Consider these two articles for more detailed analysis of cost and market implications:



On December 1, 2017, aapl commented on A Perfect Fit: 3D Printing Custom Medical Devices :

“Looking forward, J&J will need to ask themselves: How do we capture this incredible potential to deliver customized medical implants, at a lower cost and faster speed, to patients all around the world?”

I wholeheartedly agree that digital manufacturing, including “3-D printing” technology, will be a great asset in medicine as technological innovation continues. There are undoubtedly many stakeholders and challenges to consider, including research, manufacturing, testing, and of course, the economic rationale. As we consider how medical device manufacturers, or perhaps their customers–hospitals and even physicians themselves–can utilize a truly digitalized supply chain to offer true medical device customization at low cost, I believe there is a silver lining. In contrast to other industries, such as consumer packaged goods, healthcare is unique in the relative price inelasticity of customers when firms can demonstrate increased efficacy and safety of a new product.

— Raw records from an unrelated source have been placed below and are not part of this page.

Each row is a point on a landscape with many valleys, with its height.
A ball rolls from a point to the lowest of its 2 nearest points, and stops where none of them is lower. Distance is the straight distance between rows; heights are no part of it.
gos h=63.7: [ 75 152  93 135 121 123 101 128 147 133 103  82 102 136 130 100 150 122
 149 114  78  72 169 146 101]
Dipi h=48.7: [134 102 175 162 111 148 149  97 138 146 137 109 138  87 121 152 109 103
 149 145 109 174 159  96 101]
rugi h=14.7: [149 194 162  86 139  73 135 114 132 109 128  88 146 165  82 140 106 163
 138 125 119  87 119  96 153]
Bobag h=24.6: [ 93 123 123 112 163 162 120 155 164 153 146 142 111 147 113 136 125 102
  74 125 196 140 193 130 157]
gazup h=5.5: [159 207 143  82 120  54 108 134 138 104 117  60 134 140 140 167  79 198
 112  91 100  96 149 110 144]
Feb h=46.0: [123 135 122 159  99 168 125 114 122 163 117 124  63 137 157 162 157 133
 126 160 172 150 119 106 155]
Fugev h=20.8: [ 92  93  73 114 154 159 112 159 138 152 118 114 131 176  94 103 124 133
 112 122 136 190 138 174 195]
pusu h=26.2: [ 79 118 113 135 141 117 147 144 152 164 131 134 104 163 123 146 135 152
 126 109  74 165 152 128 158]
Babo h=24.9: [111 144 121 129 131 142 145  91 168 111 122 102 162 155 153 158  98 191
  72 118 134  96 165 160 163]
lefi h=58.7: [148  90 110 129 107 159 157 120 159 126 153 117 136 114 117 115 141  91
  79 124 204 134 110 124 114]
Bag h=36.8: [106  56 105 157 105 156 141 177 125 107 153 132 175  73 100  75 179 105
 149 143 156 131  80 154 142]
gek h=43.2: [ 82 122 115 165 156 136 137 158  67 128  94 174 105 119 155 134 165 167
 167 158 115 128 147 144 172]
momi h=51.7: [132 137 186 148 109 138 177 102 133 138  86 113 156  95 140 164  77 146
 123 145  97 170 145 126 100]
zes h=18.5: [131 110 174 148 179  68 155 122  91 125 158 142 145  99  94 176 134  67
 193 171 121 123  96 106 122]
pevo h=43.4: [155 101  67 138 110 149 100 109 140 164 127 104  48 144 145 156 149 100
 111 145 179 121 115 145 134]
ker h=38.3: [104 182 162 111 130  10 160  90  66  99 121  93 168  83 125 159 101 192
 150 192  93 138 100 124  81]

As such, it may be important for device manufacturers to identify the disease states and use cases for which hospitals, patients, and even payers have a high willingness to pay (e.g. chronic disease that causes significant lifetime healthcare spend and mortality). Through better understanding the value proposition for varied stakeholders and scenarios in healthcare, the question of how, and to what degree, cost efficiencies in 3-D printing must be achieved to accelerate adoption in medicine may be further elucidated.